My husband was a very close friend of the son of the head of pathology. He and my daughter met with the pathologist, who recommended a radical due to the possibility of spread. I did not question the recommendation, and went for the radical, which joyfully turned out that there was absolutely no spread in the lymph nodes, or elsewhere. The only problem I had in the final decision was I had only been married four months when this fateful decision was made. My husband was completely supportive of the decision selected and although even my surgeon was truthful enough to admit he didn't know how he would feel if it were his wife, supported our decision.
There was no follow-up of chemo, radiation, etc. Although I have had two biopsies since of suspicious areas, I am free of cancer and have lived a happy, fruitful life.

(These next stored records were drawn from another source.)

Below is a small trained network, with its code and all its weights. Each question gives an input and a class and asks what happens when units are switched off, that is, made to give their printed mean instead of their output.

import numpy as np


def w(rows, s, z=0):
    codes = np.array(rows[::2]) - 128.0
    scale = np.full(codes.shape[1], s)
    scale[-1] = z or s
    return codes * scale


def f(y):
    return y / 2 * (1 + np.tanh(0.7978845608 * (y + 0.044715 * y**3)))


def log_softmax(a):
    a = a - a.max(-1, keepdims=True)
    return a - np.log(np.exp(a).sum(-1, keepdims=True))


def net(x, mask):
    res = np.array(x, float).reshape(1, 6) / 4 @ E
    y = f(res @ A[0][:, :-1].T + A[0][:, -1])
    res = res + np.where(mask, y, B[0][:, -1]) @ B[0][:, :-1]
    return log_softmax(res[-1] @ U[:, :-1].T + U[:, -1])


A, B = {}, {}
E = w([
[16,98,204,188,117,84,160,186,120,97,137,170],'x0',
[118,46,64,111,110,89,58,91,182,92,220,77],'x1',
[138,128,138,118,134,120,129,131,122,128,126,122],'x2',
[118,126,137,114,124,133,128,116,138,119,108,130],'x3',
[112,128,105,120,128,126,151,130,123,132,136,132],'x4',
[174,148,114,150,254,137,174,122,232,66,144,194],'x5',
],0.0082)
A[0] = w([
[198,240,146,92,127,249,168,144,59,240,28,148,208],'n1',
[20,40,185,166,83,61,124,201,112,95,159,128,186],'n2',
[80,141,186,209,166,129,177,171,112,95,82,189,70],'n3',
[139,59,62,29,47,117,37,103,95,166,158,12,244],'n4',
[64,121,175,127,46,129,119,175,3,202,93,111,147],'n5',
[106,149,188,186,192,108,199,193,161,105,121,244,189],'n6',
],0.0046,0.0011)
B[0] = w([
[136,31,48,67,213,172,81,178,198,84,245,113,235],'n1',
[154,71,67,65,157,204,135,206,152,10,198,185,222],'n2',
[128,206,205,178,102,110,205,101,79,173,57,120,187],'n3',
[48,167,179,202,98,27,155,3,90,216,93,23,254],'n4',
[158,73,45,83,234,189,84,172,163,76,215,139,226],'n5',
[157,184,190,136,50,160,233,126,53,162,102,186,217],'n6',
],0.0056,0.0067)
U = w([
[134,85,84,108,147,133,68,133,160,109,152,87,228],'0',
[155,114,110,113,140,164,135,165,147,64,142,185,114],'1',
[100,192,196,198,1,80,149,100,61,220,48,107,5],'2',
],0.0082,0.0013)

Each question gives the input, the list of numbers given to net, and the class t.
The units are the neurons (one row each of A and B). Each row of codes is followed by its name. A weight is (code - 128) times the scale printed after its matrix; where a second scale follows, it is the last column's (A, B and U).
mask holds one flag per neuron, in row order. A switched-off neuron (its flag False) gives its mean, the last column of its row in B, instead of its output. The means were averaged over made-up inputs and are rounded, as every weight is.
A unit's drop is (log p(t) with every unit on - log p(t) with that unit switched off) / (log p(t) with every unit on - log p(t) with every unit switched off).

Sometimes I wish I had gone for the "Lumpectomy," (as the radical has prevented wearing some necklines in clothing), but at no time have I felt any less a woman for having only one breast, nor do I define myself any differently since the surgery. I have friends that have lost their husband due to this surgery, and I have been fortunate enough to have a husband that has treated me with tenderness and understanding over these 34 years, never making me feel "different." Again, I am truly blessed!